• What to work on: Set down the lines of the data exactly, starting at the first and stopping after the line containing "143 105 131]".
Dataset extract section start
(in the rows, 128 means zero)
Known rows, with every step that occurs
gagip-sedimu-peku-tomi: [ 79 109 105 147 146 124 112 150 124 132 101 108 134  68  71 155  86 179
 121  96  85 111 115 113 146 123 146 139 122 104 114 125 101 127 148 138
 121  93 191 136 137 121 161  81 111 165  61 157 135 148 104 103 137 153
  98  89 101 115 124  98 125 128 124 165 136 135 103 145]
fave-gagip-kufo-rabi-bogur: [215 184 162 137 128 168 122 145  75 130 195 188 151 176 114 131 208  91
  92 198 142 147 141 145 108 130 135  48 139 168 103 117 145 147 116  92
 143 157 107 106 140 121 120 151 133 134 190 151 110  72 143 114 150 120
 191  87 175 145 104 165 156 156 106 130 107 143 105 131]
peku-sedimu-gagip-kufo-rabi: [172 197 140 146  85 178 139 120  96 154 141 163 143 104 183  67 148  75
 148 144 142 136 158 118 129 131 133  97 152 151 115  99 161 147 127  91
 151 124 217 150 132 126 127 174 118 143 142 136 145 126 171 151 107 113
 126 185 140 155 105 118 118 158 121 136 142 116 161 141]
peku-sedimu: [ 94 109 106 137 119 113 128 118 155 120 128 117 112  94 167 130 100 116
 144  78 121 112 124 131 172 127 114 150 139 120 134 132 134 127 137 153
 118 140 122 126 112 114 130 159 126 105 130 106 119 136 126 161  95 120
  93 138 100 133 129  81 144 106 124 131 141 129 172 150]
gagip-sedimu: [ 99 117 130 125 132 123 141 132 123 114 109 112 136 159  82 123 116 145
 138  94 147 126 119 129 139 134 139 156 124 130 128 130 111 129 141 146
 124 149 123 133 137 114 135 123 146 113  98 123 108 151 132 132 142 139
 113 125 123 124 132 130 148  93 142 127 113 133 134 161]
fave-gagip: [121 122 138 120 171 122 131 108 148 138 177 109 111 170 123 160 155 150
 159 131 126 134 123 127 115 131 122 149 143 132 131 107  99 134 142 138
  94 143 130 114 116  89 126 140 165 115 177 124 121  90 141 112 157 107
 143  63 146 102 125 137 158 151 138 109 123 133 148 133]
deran-gagip: [117 121 133 118 154 107 138 103 149 144  56 112 117 156 158 143 129 147
 159  91 133 163 120 150 117 124 114 171 113 106 142  96 120 119 133 140
 106 176 116 132 104  72  77 137 144  66 153  98 110 102 113 118  97 135
 126 107 128 134 163 136 123  82 121 110 124 138 154 125]
kufo-rabi-bogur-gagip-sedimu-peku: [193 121 131 172  80 111  98 178 142 130 112 173 152 129  53 130 169 155
  15 134 119 138 145 126 127 145 142  16  96 132 156 168 118 113 120  97
 138  93  63  91 108 179 140 117 132 162  98 152 165 166  89 136 127 120
 162 155 156 164 111  79 154 113 116 156 117 121  78 121]
peku-tomi: [ 96 118 131 134 132 141 132 149 143 130 122 106 134  85 123 138 108 140
 138 140 126 129 114 134 127 103 123 137 117 114 109 128 119 122 128 158
 105 120 160 123 154 101 139 117 112 134 137 132 128 108 156 101 119 147
 105 135 108 115 139 140 145 103 129 145 129 162 159 130]
tomi-gagip-sedimu: [ 99 117 136 118 117 120 139 131 119 134 115 104 124 160  93 121 135 131
 143  88 127 102 133 125 133 113 145 166 125 153 121 134 119 131 136 124
 150 129 127 163 153 162 149  94 137 109  84 107 112 183 124 133 138 143
 122 154 117 131 134 135  40 148 140 122 129 134 137 131]
tomi-gagip: [111 126 149 125 134 104 141 122 144 135 138 109 111 148 150 131 142  98
 159 119 126 107 133 126 121 109 117 157 119 137 130 128 119 116 127 134
 136 135 123 151 158 149 133 128 136 112 145 108 120 165 136 141 129 124
 119 160 116 137 121 140  53 148 152 115 138 138 185 117]
tomi-gagip-kufo: [113 189 133 109 148 144 147 116  85 130 164 127 118 162 143 124 148  63
 169 167 122 115 124 133 100 112 130 164 138 162 107 131 147 124 111 122
 144 130 144 135 150 152 114 134 145 120 155 117 110 136  96 139 117 135
 145 169 128 147 126 159  45 164 138 117 142 138 169 135]
deran-roneb: [129 117 123 115 160  96 121 111 154 127  87 114 132 155 132 121 132 132
 138  93 146 119  97 163 147 106 114 133  97 116 102 138 114 103 141 129
 102  62 102 120  71 103 126 119 129 138 170 126 143  73 160 139 116 138
 126 140 137 135 151 145 156 129 137 119 119 123 176 155]
kufo-gagip: [162 127 149  86 119 111 132 113 152 127 152 133 121 165 148 119 119 105
 122 118 144 172 110 123 117 124 122 162 111 127 135 189 121 124 120 147
 131 138  62 107 127 122  87 142 147 110 148 111 142 115 107 122 116 139
 128 127  98 114 151 136 118  92 119 125 144 132 151 115]
rabi-bogur-gagip: [148 119 164 143  98  91 134 147 171 122 131 136 119 155 113 111 147 136
  39 150 146 142 129 136 119 134 126  78  97 123 161 150 129 103 106 135
 103 134  46  73 150 146 108 150 124 133 158 113 145 116 107 134 108  84
 157 159 150 149 127 109 156  99 124 126 140 141 154 120]
peku-sedimu-gagip: [ 91 137 116 145 101 116 147 106 160 147 126 112 110  92 185  78 112 118
 145  90 125  88 146 109 145 133 111 144 154 105 139  91 137 146 145 123
 108 135 219 164 136 122 144 168 116 123 131 113 142 136 160 163 109 103
  99 165 108 121 119  81 138 139 134 135 145 131 190 137]
fave-gagip-sedimu-peku: [ 97 109 101 145 158 118 124 119 117 135 170  83 135 146  59 194 122 183
 135 102  86 115 135 124 140 153 147 148 159 106 135 117  84 137 149 124
 115 103 170 148  76 103 134  96 168 144  95 134 112 134 107 131 185 133
 117  24 133 104  86 110 147 172 123 116 107 121  80 150]
sedimu-peku-tomi: [ 86 100  95 142 149 123 118 142 150 146 114 117 129  53 115 161  91 147
 136 130  96 103 105 106 136 117 124 128 128  93 125 137 103 128 139 156
 113  79 184 132 127 109 144  88 101 157 126 152 158 112 114  98 109 153
  95 115  95 125 117 110 140 121 117 153 132 146 136 127]
fave-gagip-kufo: [125 188 128 107 161 158 129  96  77 132 195 123 116 173 112 159 153 116
 180 173 134 145 130 121 111 129 131 158 164 157 103 105 117 153 129 125
 109 141 142 121 116  90 104 145 155 121 187 128 108  68 121 125 150 104
 149  56 175 117 107 169 155 165 126 108 120 119 129 140]
kufo-gagip-sedimu: [148 132 129  88 106 111 144 123 119 115 150 130 127 175  95 129 126 130
 105  81 146 174 121 121 135 138 145 158 133 141 111 190 104 125 126 142
 147 151  71 118 126 134 104 128 155 125  91 119 129 132 101 118 144 147
 129 118 105 114 143 120 112  86 115 135 127 134 100 138]
gagip-kufo-rabi-bogur: [205 180 180 135 118 167 119 157  92 124 133 198 136 171 130 101 192  68
  80 192 161 144 141 142 115 140 138  44 105 177 115 151 162 131 116  97
 145 140  89 108 143 138 106 153 113 141 169 150 121  85 133 138 107 133
 180 156 152 163 121 155 150 109 120 128 106 146 130 128]
rabi-kufo: [124 128 150 125 143 169 129 132 156 120 128 151 129 167 120  98 127 129
 130 152 169 135 130 119 127 117 143 127 121 106 148 106 157 118 119 148
 129 137 111 113 142 169 114 154 133 135 158 135 144 101 157 153 130 112
 131 183 124 136 122 114 142  59 130 113 112 142 166 147]
gagip-fave: [116 114 115 119 131 116 125 138 183 101 137 148 111 144 170 123 125 111
 152 126 146 152 122 135 118 111 110 155 132 119 131  75 131 112 137 143
 117 127 104 116 124 111 157 132 144 123 136 136 116 134 158 127 114 132
 130 124 140  88 127 136 150 127 140  84 117 113 122 133]
gagip-bogur: [122 102 132 127 131 124 139 104  90 108 114 132 126 141 157 114 138 107
 203 142 139 123 104 137 126 137 119 159 133 110 122 163 140 115 144 117
 116 156 121 126 135 104 122 134 131 130 142 137 107 108 155 137 146 119
 107 133 140 126 147 167 159 109 146 124 115  94 130 116]
peku-tomi-gagip: [ 90 124 133 138 137 138 139 157 136 139 136 106 123  75 134 126 123 112
 138 119 114 116 129 133 120  82 100 146 128 129 107 135 132 133 122 149
 130  99 165 140 194 145 169 103 105 136 130 130 134 141 125 100 135 137
 114 154  93 128 149 134  50 157 142 148 154 148 170 130]
tomi-peku-sedimu: [ 83 130  70 147 137  96 128  95 162 137 143  83 116  85 182 130  47 142
 143  97 162  63 146 147 178 152 118 145 162 156 150 129 146 144 125 133
 130 125 138 129  94  85 130 152  97  81 107 109 110 179 140 165 100 147
 104 127 106 128 119  93 207 140 130 129 137 145 167 152]
tomi-peku-sedimu-gagip: [ 80 141  92 151 106 119 149  97 168 155 145  73 111  82 185  95  57 138
 145 100 153  57 155 135 167 149 114 155 156 162 145  94 162 145 139 127
 133 101 228 165 107  85 142 152  88 113  96 107 126 184 169 154  95 141
 108 140 110 113  93 104 188 184 127 135 145 146 164 127]
deran-gagip-kufo-rabi-bogur: [221 188 167 131 119 151 125 127  95 124  79 194 146 179 160 102 193  90
  96 160 153 179 122 160 109 139 126  50  94 166 120 111 161 123 105  86
 150 183 110 131 119 110  69 145 125  77 183 122  97  75 111 113  79 133
 186 134 149 161 142 156 116  85 107 123 112 137 104 116]

Rows
[ 88 109  90 143 142 134 102 152 176 132 128 119 116  39 176 155 102 118
 125 143  59 109 126 132 116  94 100 132 146 110 117  82 127 121 131 144
 142  65 188 159 138 159 197  61  93 161 102 151 147 184 126 102 119 145
 120 123  78  97 116 126  46 215 140 126 137 116 111 100] -> sedimu-peku-tomi-gagip-fave
[165 126 123  67 112 103 128 127 190 107 155 164 125 158 191 114 116  96
 117 131 143 180 126 126 103 112 105 152 128 135 125 137 132 129 122 132
 123 136  55 113 129 118 116 142 147 119 134 119 131 127 129 112 119 144
 134 110  99  90 153 137 110 124 122 106 137 112 108 116] -> kufo-gagip-fave
[ 88 107  88 156 121 117 109 137 123 148 106 100 123  53  36 170  74 181
  70 108  80 127 118 114 147 118 157 119 131 106 145 145 110 130 131 140
 105  84 134  91 117 157 148 101 109 171  51 146 168 144  92  99 132 124
 114 121 137 118 111  88 128 136 140 156 139 134  80 130] -> bogur-gagip-sedimu-peku-tomi
[ 93 110 100 134 153 110 106 121 125 121 121 114 137 154  79 155 114 156
 123  92  94 104 133 117 153 152 137 146 136 118 142 137  92 125 137 138
 121  96 161 138  88 125 137  92 147 137  80 141 134 165 104 136 133 150
 108 106 125 128 115 108 128 108 121 124 109 130 109 142] -> gagip-sedimu-peku
[174 112 151  84 116 162 132 124 104 116 146 172 139 146 166  87 135 107
 136 173 168 156 117 103 111 123 138 118 136 109 141 197 153 134 106 111
 147 162  53 118 149 196 107 163 121 151 150 131 143  82 149 143 154 101
 129 180 102 128 150 146 127  68 115 148 130  98  98 120] -> rabi-kufo-gagip-bogur
[199 111 177 140 116 126 121 168 147 122 118 180 146 159 141  84 196 112
  59 143 170 150 135 146 123 134 114  40  90 152 114 151 145 123 124 125
 133 151  83 125 148 130 132 147 124 113 169 141 129 120 160 128 123 132
 162 171 137 142 126 128 164  81 114 131 112 157 151 115] -> kufo-rabi-bogur
[207 135 191 142  73 115 112 164 146 128 122 177 134 155 110  98 181 122
  40 162 161 150 144 132 117 133 128  22  97 140 149 163 135 112 104 113
 127 142  33  78 160 168 122 150 124 124 171 121 162 107 136 124 112  99
 172 199 180 156 138 122 156  98 111 138 123 135 148 111] -> kufo-rabi-bogur-gagip
[187 133 145  68 112 157 125 147 205 125 162 176 137 164 166  81 113 108
  86 152 164 182 128 122  97 109 125 103 134 128 142 116 160 128 106 137
 136 137  50 110 140 186 127 146 145 145 132 136 168 113 134 135 124 121
 139 165  88 110 146 124 114  91 118 106 125 105 103 116] -> rabi-kufo-gagip-fave
[124 108 121 118 153 145 122  89  76 118 177 112 133 127 138 148 155 148
 202 159 120 117 130 131 120 141 113 168 165 115 113 129 127 159 151 125
 112 160 121 140 114 102 135 142 151 126 172 121  99  80 163 117 194  95
 117  60 152 104 138 171 185 152 141 122 115 101 106 117] -> fave-gagip-bogur
[ 90 109  99 140 151 108 113 125 114 136 104 102 130 135  95 167 116 127
 138  96  74  91 139 114 140 125 134 151 131 131 139 144 105 130 141 119
 149  80 168 169 116 163 145  77 142 129  74 129 130 196  73 140 135 153
 115 115 106 135 108 101  48 177 144 130 132 116 107 126] -> tomi-gagip-sedimu-peku
[189 187 150 122 130 153 116 136  84 133 147 180 148 172 132 122 167  75
 163 165 166 159 135 126 116 142 144 105 131 156 108 139 150 124 115 102
 140 147 114 106 136 110 107 133 138 125 183 152 136 110 146 137 139 134
 152 175 184 152 148 174 140 101 127 113 115 132 143 144] -> gagip-kufo-rabi
[ 81 117 106 146 155 125 123 150 154 147 121 101 126  52 130 164 100 118
 141 125  68  86 120 120 112 101 115 138 127 109 120 136 117 127 140 140
 142  78 198 162 146 163 153  88  94 150 115 137 162 167 100 113 118 155
 102 122  86 133 107 127  42 179 124 148 166 135 153 113] -> sedimu-peku-tomi-gagip
[ 80 101  96 142 141 135 123 116 116 139  42  83 145  58  79 175  79 191
 130  84  61 135 115 133 153 132 149 150 106  88 136  95  94 131 152 134
 115 123 204 155  90  98 122  71 100 109  72 135 124 127  80  97  81 167
  98  58  95 128 132 107 112 101 116 150 129 116  66 121] -> deran-gagip-sedimu-peku-tomi
[ 71 123  91 150 164 144 126 130 111 142 164  88 131  74  48 197 108 197
 121 107  70 118 125 116 136 132 139 143 152  97 116  99  93 146 144 140
 108  87 209 147  98 110 154  82 131 176  79 154 133 139 114  84 178 144
 107   8 120  94 105 102 146 182 125 150 128 131  68 138] -> fave-gagip-sedimu-peku-tomi
[137 124 156 142  83 109 126 153 135 115 116 137 119 161  54 106 148 163
  31 121 132 129 135 138 132 133 141  84  98 143 158 156 113 111 119 132
 108 137  42  77 144 164 127 149 132 135 102 119 125 148 103 126 132  97
 144 144 163 146 116  97 141  91 130 135 131 145 105 132] -> rabi-bogur-gagip-sedimu
[109 113  99 134 153 100 129  99 137 142  54  91 132 143 112 167 104 178
 142  68  82 141 114 133 151 145 141 153 116  83 156 100  90 133 145 127
 123 141 156 147  63  92  83 105 148  94  84 119 106 140  76 121  92 160
 108  68 126 132 120  89 110 102 123 122 108 107  70 128] -> deran-gagip-sedimu-peku
[192 201 152 128 105 135 120 134  94 131 145 181 124 158 102 116 161  85
 125 198 165 177 148 135 104 136 161  88 126 160 128 154 128 115  81 104
 134 135  75  66 134 157 104 164 132 142 182 136 166  99 121 131 130 103
 158 193 212 156 149 159 132 113 124 116 122 113 129 141] -> bogur-gagip-kufo-rabi
[112 118 152 133 116 139 145  93  83 129 124 110 140 113 161  71 155 108
 192 148 117 103 129 109 122 133 111 157 139  97 119 113 139 135 147 108
 125 137 205 158 154 104 131 143 117 139 142 122 113 116 183 132 147 109
 104 149 149 121 136 173 155 144 129 133 133 102 126 110] -> sedimu-gagip-bogur
[ 85 128  88 162 104 136 147  75  87 138 142  86 121  43 207  80  64 126
 184 127 155  46 133 133 157 153 117 156 170 138 133 104 170 153 135 107
 157 105 216 174 118  93 147 155  65 126  88 126 105 163 189 157 127 127
  83 132 110 118 117 125 213 191 133 142 153 107 111 105] -> tomi-peku-sedimu-gagip-bogur
[105 121 122 111 147 128 137 127 105 129 173  93 134 163  69 146 142 169
 155 103 125 138 130 130 133 141 145 159 148 143 113 102  92 141 149 136
 116 154 132 143 120 106 138 125 169 122 123 122 107 119 135 110 189 116
 127  50 150 101 113 120 153 142 133 121 117 128 113 135] -> fave-gagip-sedimu
[112 106 123 113 129 110 135 142 171 119 136 135 104 144 187 117 135  91
 141 127 134 124 135 136 108 107 109 163 138 144 122  85 133 118 117 138
 145 110 108 157 139 157 175 111 140 117 130 110 123 169 149 131 114 128
 133 148 122 108 123 136  59 184 156  88 130 117 133 111] -> tomi-gagip-fave
[112 106 109 163 104 119 114 170 145 134 102 109 139  59  38 134  96 185
   4 145  80 121 135 121 136 131 134  62 112 114 143 163 118 120 124 142
 111  77 117  92 145 176 154 101  89 160  63 156 153 148  84 103 121 132
 131 122 118 145 104  79 144 136 114 170 132 136  70 123] -> rabi-bogur-gagip-sedimu-peku-tomi
[175 139 151  80 119 158 126 147 173 115 150 161 141 172 145 102 134 120
  97 144 165 167 119 107 119 116 141 105 131 119 147 165 157 132 100 145
 140 146  65 104 138 183  96 160 144 136 151 121 164  93 128 144 126 118
 135 170 109 121 147 121 114  59 111 123 136 127 145 140] -> rabi-kufo-gagip
[128 104 139 119 149 123 153  85  91 117  54 122 132 126 183 132 139 120
 207 124 135 147 115 148 125 140 107 170 124  91 131 113 126 127 139 114
 106 188 117 146  93  79  85 137 130  83 133 105  83  74 142 135 114 118
 108 113 142 141 173 162 150  89 126 120 103 108  97 114] -> deran-gagip-bogur
[118 100 129 125 138 130 144 121  83 115 125 129 129 118 170 117 149  87
 189 136 127  88 116 130 117 124 109 156 132 126 117 155 142 125 140 111
 151 141 124 161 160 151 137 120 118 121 138 121  95 152 149 138 159 119
 110 146 127 143 141 163  72 168 138 127 122  97 135 109] -> tomi-gagip-bogur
Dataset extract section end
• Result of the task:
(in the rows, 128 means zero)
Known rows, with every step that occurs
gagip-sedimu-peku-tomi: [ 79 109 105 147 146 124 112 150 124 132 101 108 134  68  71 155  86 179
 121  96  85 111 115 113 146 123 146 139 122 104 114 125 101 127 148 138
 121  93 191 136 137 121 161  81 111 165  61 157 135 148 104 103 137 153
  98  89 101 115 124  98 125 128 124 165 136 135 103 145]
fave-gagip-kufo-rabi-bogur: [215 184 162 137 128 168 122 145  75 130 195 188 151 176 114 131 208  91
  92 198 142 147 141 145 108 130 135  48 139 168 103 117 145 147 116  92
 143 157 107 106 140 121 120 151 133 134 190 151 110  72 143 114 150 120
 191  87 175 145 104 165 156 156 106 130 107 143 105 131]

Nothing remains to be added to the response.